TASK TO COMPLETE: Whenever the string "tree" appears in a line below, please copy the line out.

ENTRIES SUPPLIED:
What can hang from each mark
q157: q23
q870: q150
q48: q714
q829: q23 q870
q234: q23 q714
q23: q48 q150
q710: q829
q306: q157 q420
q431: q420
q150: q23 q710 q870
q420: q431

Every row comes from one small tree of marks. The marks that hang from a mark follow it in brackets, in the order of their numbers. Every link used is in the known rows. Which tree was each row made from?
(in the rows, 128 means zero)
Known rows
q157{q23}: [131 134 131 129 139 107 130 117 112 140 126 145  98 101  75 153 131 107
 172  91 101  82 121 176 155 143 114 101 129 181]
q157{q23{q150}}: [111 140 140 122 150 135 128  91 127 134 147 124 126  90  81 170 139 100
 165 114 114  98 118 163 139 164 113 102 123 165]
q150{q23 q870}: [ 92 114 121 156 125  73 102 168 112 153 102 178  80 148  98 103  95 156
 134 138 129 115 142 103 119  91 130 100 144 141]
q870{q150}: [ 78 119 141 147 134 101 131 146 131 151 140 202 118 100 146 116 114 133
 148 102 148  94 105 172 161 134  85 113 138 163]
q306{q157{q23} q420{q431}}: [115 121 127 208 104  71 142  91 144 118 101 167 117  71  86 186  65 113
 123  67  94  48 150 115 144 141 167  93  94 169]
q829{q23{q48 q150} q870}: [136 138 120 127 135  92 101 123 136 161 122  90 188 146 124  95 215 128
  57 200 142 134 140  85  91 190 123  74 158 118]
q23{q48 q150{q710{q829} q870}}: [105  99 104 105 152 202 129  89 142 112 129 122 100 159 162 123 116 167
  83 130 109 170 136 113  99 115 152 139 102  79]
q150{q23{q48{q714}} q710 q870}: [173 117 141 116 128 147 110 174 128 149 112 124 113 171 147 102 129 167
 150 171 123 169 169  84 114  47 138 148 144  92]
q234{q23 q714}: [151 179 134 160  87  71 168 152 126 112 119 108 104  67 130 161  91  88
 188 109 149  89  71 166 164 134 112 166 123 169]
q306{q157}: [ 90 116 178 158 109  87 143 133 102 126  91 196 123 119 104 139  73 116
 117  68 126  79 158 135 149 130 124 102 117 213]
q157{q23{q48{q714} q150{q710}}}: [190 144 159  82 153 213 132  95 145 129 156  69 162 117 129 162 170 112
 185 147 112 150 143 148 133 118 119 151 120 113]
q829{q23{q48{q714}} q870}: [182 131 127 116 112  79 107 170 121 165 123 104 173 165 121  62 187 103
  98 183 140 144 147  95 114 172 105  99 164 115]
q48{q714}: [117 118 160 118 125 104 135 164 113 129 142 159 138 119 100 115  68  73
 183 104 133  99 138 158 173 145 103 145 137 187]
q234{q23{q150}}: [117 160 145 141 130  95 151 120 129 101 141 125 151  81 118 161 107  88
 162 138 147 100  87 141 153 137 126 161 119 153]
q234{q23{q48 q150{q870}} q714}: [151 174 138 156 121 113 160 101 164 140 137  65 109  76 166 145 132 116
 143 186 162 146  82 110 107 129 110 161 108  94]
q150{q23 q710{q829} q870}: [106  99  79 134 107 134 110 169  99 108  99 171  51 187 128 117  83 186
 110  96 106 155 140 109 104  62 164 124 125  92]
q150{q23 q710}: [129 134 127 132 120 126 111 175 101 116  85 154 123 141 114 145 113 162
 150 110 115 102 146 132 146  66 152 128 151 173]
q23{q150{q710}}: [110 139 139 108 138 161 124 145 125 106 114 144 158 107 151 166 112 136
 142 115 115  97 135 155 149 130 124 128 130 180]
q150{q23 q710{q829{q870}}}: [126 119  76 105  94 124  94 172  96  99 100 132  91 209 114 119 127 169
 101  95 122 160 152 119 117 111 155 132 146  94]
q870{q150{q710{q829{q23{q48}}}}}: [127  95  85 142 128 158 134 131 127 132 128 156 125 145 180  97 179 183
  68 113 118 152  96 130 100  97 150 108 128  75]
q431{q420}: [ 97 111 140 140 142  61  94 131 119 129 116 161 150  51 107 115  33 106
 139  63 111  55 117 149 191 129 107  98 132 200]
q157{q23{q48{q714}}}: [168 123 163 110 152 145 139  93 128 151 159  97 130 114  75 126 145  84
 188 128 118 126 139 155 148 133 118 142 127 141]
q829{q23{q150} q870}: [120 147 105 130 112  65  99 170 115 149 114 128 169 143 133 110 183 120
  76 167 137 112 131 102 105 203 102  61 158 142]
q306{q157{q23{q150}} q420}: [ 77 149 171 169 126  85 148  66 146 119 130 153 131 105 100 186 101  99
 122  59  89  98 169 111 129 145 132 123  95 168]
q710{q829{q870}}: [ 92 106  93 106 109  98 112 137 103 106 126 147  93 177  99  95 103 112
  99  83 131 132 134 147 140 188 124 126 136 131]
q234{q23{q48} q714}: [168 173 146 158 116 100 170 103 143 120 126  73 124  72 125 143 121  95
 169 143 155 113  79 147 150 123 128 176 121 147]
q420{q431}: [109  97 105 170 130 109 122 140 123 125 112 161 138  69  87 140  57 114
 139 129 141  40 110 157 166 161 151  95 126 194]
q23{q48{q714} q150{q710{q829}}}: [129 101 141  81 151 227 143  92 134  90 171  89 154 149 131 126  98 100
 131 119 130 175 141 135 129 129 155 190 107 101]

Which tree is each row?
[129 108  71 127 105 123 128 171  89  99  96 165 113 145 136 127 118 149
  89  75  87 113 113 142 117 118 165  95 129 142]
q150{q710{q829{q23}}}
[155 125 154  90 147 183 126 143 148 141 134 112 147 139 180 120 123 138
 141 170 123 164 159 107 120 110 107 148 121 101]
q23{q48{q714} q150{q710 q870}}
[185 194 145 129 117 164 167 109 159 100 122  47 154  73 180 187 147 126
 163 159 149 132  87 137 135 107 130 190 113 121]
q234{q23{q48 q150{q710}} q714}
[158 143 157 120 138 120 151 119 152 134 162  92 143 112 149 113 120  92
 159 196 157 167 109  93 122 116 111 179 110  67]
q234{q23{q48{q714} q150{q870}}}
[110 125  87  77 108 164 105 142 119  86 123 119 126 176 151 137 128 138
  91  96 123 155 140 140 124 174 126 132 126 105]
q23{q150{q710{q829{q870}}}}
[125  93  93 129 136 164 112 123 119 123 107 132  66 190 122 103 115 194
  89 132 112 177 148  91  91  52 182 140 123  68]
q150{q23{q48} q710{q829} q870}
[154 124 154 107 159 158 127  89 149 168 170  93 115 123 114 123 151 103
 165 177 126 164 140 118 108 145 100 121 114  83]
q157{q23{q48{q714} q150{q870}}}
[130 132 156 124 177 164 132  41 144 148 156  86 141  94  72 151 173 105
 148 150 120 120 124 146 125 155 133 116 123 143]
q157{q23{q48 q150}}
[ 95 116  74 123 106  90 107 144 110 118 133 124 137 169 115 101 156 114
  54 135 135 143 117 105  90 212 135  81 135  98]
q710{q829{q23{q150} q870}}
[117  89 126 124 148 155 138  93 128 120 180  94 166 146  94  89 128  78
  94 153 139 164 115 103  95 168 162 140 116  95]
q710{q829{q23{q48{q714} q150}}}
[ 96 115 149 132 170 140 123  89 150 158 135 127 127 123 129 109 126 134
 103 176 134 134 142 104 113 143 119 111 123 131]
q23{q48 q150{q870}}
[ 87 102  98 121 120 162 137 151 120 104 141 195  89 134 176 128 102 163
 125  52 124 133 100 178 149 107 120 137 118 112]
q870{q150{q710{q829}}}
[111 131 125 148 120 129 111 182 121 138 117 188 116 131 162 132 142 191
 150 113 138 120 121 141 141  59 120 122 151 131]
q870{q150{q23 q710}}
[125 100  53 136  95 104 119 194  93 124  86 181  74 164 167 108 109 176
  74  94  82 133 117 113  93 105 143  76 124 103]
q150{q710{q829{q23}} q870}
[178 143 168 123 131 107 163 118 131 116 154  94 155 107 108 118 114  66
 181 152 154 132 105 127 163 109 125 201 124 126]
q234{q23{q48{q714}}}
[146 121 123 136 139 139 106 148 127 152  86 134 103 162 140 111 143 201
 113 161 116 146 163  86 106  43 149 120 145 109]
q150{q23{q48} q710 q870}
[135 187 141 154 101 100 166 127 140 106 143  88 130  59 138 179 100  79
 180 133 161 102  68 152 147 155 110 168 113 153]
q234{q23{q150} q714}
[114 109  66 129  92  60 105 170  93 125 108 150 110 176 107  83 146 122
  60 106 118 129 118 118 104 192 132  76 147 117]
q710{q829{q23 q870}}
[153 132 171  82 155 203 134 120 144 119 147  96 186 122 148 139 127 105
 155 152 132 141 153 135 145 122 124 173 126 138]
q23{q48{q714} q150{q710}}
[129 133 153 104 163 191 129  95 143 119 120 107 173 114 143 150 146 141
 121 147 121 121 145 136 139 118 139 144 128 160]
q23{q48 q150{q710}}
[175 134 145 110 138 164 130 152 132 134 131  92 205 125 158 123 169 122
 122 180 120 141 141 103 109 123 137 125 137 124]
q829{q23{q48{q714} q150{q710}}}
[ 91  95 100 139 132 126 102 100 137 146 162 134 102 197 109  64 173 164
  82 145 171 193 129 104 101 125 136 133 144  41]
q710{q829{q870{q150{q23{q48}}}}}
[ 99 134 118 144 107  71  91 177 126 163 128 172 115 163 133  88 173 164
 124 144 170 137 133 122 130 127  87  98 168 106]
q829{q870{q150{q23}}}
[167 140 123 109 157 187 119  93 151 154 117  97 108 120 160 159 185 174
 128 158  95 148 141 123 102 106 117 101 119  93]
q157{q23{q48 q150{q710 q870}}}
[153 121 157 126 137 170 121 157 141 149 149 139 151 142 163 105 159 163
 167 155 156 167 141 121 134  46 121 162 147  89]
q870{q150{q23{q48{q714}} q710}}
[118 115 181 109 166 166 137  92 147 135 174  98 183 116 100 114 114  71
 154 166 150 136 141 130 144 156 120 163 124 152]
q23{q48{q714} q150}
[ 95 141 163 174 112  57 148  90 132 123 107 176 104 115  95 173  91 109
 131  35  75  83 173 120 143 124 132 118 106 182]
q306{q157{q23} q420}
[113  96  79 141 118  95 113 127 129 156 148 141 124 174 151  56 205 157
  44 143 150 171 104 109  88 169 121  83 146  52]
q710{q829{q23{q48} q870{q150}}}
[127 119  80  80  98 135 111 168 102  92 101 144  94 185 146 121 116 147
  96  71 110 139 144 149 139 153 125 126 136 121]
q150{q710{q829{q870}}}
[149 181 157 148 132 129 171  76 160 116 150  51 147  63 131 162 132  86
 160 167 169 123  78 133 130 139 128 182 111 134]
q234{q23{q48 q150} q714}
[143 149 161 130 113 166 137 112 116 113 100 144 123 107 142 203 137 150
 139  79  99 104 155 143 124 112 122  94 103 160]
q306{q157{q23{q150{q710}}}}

PROBLEM SOLUTION:
Every row comes from one small tree of marks. The marks that hang from a mark follow it in brackets, in the order of their numbers. Every link used is in the known rows. Which tree was each row made from?
Which tree is each row?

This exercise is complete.